Though different texts were used in the manipulations addressed in the current study, the comparison between expository and narrative text was not explicitly evaluated, thus more research is needed to investigate the conditions in which effective segmentation may benefit event comprehension and memory. This could have important implications for education (Mura, Petersen, Huff, & Ghose, 2013) if the structure (e.g., causal relatedness) of textbook information (e.g., expository text) or training videos (e.g., procedural) could influence how students are encoding and retaining information (Graesser et al., 2003).

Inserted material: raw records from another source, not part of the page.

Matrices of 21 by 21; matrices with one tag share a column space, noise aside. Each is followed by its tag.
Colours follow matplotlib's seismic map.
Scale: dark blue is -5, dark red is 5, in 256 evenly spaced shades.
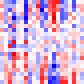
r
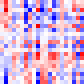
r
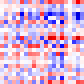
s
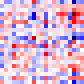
s
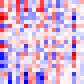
r
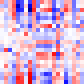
r
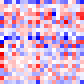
s
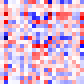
s
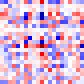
s
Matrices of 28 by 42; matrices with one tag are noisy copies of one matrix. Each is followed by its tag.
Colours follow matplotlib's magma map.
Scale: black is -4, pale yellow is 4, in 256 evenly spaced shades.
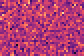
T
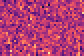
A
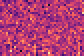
A
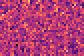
T
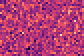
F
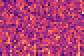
A
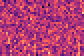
A
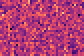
T
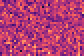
A
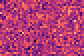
F
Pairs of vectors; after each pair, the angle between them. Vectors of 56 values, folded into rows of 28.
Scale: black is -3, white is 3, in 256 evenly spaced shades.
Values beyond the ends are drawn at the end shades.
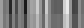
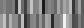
partly aligned
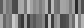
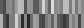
partly aligned
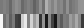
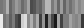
nearly parallel
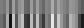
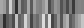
partly opposed
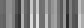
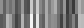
nearly parallel
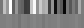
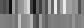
nearly opposite
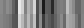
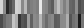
orthogonal
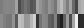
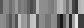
nearly parallel
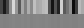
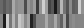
partly aligned
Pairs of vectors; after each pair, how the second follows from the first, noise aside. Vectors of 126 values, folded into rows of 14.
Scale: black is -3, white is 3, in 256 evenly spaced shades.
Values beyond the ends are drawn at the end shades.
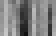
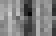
wrapped around
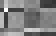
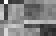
wrapped around
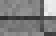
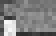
wrapped around
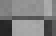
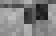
wrapped around
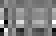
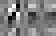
wrapped around
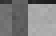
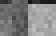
copied
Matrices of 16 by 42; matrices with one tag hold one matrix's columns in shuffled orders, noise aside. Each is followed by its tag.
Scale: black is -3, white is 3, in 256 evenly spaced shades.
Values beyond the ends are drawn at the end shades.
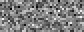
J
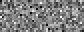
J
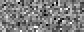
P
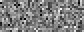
P
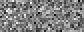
J
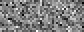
P
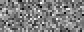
J
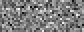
J
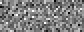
J
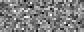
J
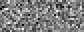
J
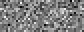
J
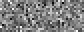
P
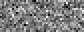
J
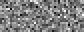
J
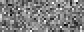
P
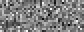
P
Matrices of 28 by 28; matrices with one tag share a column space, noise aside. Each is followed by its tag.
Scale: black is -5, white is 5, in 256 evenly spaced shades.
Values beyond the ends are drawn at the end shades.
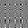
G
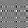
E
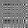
G
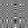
G
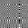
G
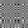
G
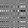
E
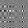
E
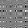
E
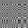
G
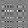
E
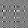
E
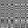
G
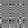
G
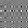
E
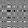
E
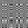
G
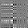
G
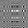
E
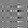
E
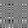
G
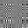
G
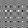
E
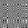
G
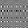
E
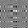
E
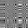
G
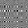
E
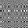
E
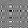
E
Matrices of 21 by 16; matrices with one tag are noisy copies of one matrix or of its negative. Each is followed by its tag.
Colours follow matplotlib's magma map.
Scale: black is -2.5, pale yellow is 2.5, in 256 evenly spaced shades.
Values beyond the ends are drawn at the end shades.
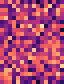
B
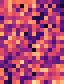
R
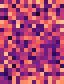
B
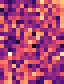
R
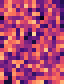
R
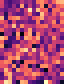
R
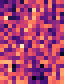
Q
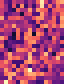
R
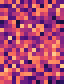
B
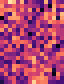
Q
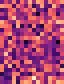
B
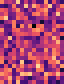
B
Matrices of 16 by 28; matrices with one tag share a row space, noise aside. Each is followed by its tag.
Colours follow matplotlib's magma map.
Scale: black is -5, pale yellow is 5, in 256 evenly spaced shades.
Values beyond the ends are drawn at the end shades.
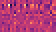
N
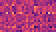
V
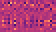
N
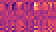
V
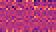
V
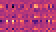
V
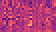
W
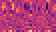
W
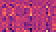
W
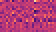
V
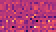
V
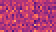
V
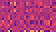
N
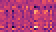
V
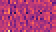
N
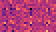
W
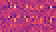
N
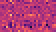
W
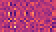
N
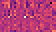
N
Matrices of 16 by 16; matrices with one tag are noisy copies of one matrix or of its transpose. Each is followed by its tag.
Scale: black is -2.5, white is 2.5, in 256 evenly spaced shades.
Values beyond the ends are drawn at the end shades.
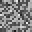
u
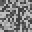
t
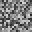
u
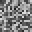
t
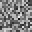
u
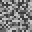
u
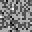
u
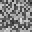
u
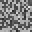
u
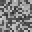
t
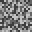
u
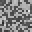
t
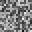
t
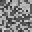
t
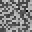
u
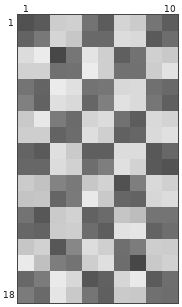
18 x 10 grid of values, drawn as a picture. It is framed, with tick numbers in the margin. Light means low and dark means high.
On average the colour sits 40% of the way up the scale. No seam splits the table. The field is checkered. The values fall into two levels. No row or column stands out.
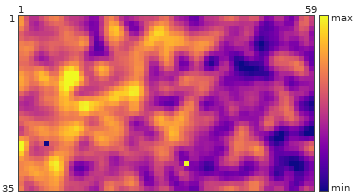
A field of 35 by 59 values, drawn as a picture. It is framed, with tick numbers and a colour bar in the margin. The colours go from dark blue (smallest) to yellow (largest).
Lone odd cells: 2, 1 higher and 1 lower than their neighbours. Ninth with the highest average: middle left. Slope: up to the left. Grain: blotchy. Histogram: bell-shaped.
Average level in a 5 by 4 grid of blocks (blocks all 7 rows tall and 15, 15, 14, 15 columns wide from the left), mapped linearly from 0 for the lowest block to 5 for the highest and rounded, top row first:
3 4 3 0 | 5 4 1 0 | 5 5 2 1 | 5 4 2 1 | 4 2 1 0
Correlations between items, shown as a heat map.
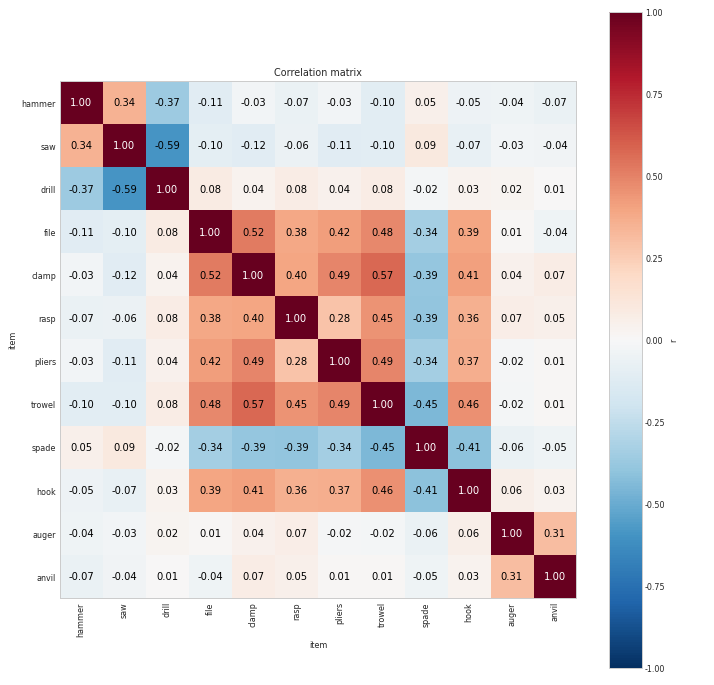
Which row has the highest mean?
clamp
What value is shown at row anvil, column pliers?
0.01
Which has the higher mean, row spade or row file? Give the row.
file
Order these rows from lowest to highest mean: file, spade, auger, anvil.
spade, anvil, auger, file
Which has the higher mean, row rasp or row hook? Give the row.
hook
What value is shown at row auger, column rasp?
0.07
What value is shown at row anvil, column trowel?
0.01
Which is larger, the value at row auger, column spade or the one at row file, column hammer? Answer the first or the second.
the first
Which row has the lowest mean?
spade
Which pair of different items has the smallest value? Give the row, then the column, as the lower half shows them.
drill, saw
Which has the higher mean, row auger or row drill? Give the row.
auger
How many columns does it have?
12
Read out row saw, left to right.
0.34 1.00 -0.59 -0.10 -0.12 -0.06 -0.11 -0.10 0.09 -0.07 -0.03 -0.04
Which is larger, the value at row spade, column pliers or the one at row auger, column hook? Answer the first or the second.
the second
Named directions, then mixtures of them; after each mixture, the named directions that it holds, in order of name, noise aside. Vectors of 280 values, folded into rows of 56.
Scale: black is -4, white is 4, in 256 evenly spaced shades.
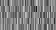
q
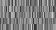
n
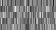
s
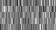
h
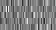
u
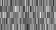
q, s
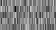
s
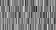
q
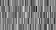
q
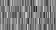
q
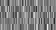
q, u
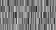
q, s
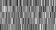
h
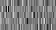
u
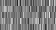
h, q
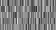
q, s
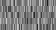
n, u
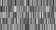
s
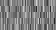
q
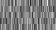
n, u
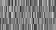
n
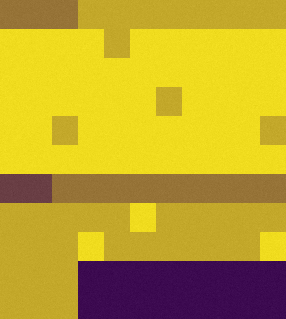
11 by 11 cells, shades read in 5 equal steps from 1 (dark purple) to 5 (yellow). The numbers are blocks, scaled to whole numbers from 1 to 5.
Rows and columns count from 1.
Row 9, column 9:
4
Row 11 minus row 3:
-1 -1 -1 -4 -4 -4 -4 -4 -4 -4 -4
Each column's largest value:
5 5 5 5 5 5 5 5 5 5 5
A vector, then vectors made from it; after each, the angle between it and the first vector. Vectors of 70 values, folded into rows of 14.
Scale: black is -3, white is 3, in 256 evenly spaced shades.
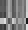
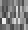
partly aligned
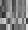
nearly parallel
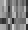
nearly opposite
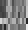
nearly parallel
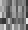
nearly opposite

The main takeaway from the current study is that our knowledge manipulations were of small to moderate effect sizes (ds = .14 and .33, respectively), indicating that event segmentation of text is likely to be predominantly driven by other factors. These other factors could be features of the texts themselves, such as how many times certain words repeat or co-occur, or how many causal and temporal conjunctions are present (Graesser et al., 2003). Additionally, they may be other conceptual factors, such as familiarity or personal experience with the content of stories (e.g., doing laundry or buying a home) that were not directly manipulated here (Newberry, Smith, & Bailey, 2018). Regardless, the current findings only provide minimal support for EST’s claim that event models are informed by information in long-term memory, such as previous relevant experiences and other semantic knowledge, which then guide how an activity is perceived. Future studies should continue to investigate the conditions under which perceptual and conceptual factors influence moment-to-moment processing across various modalities.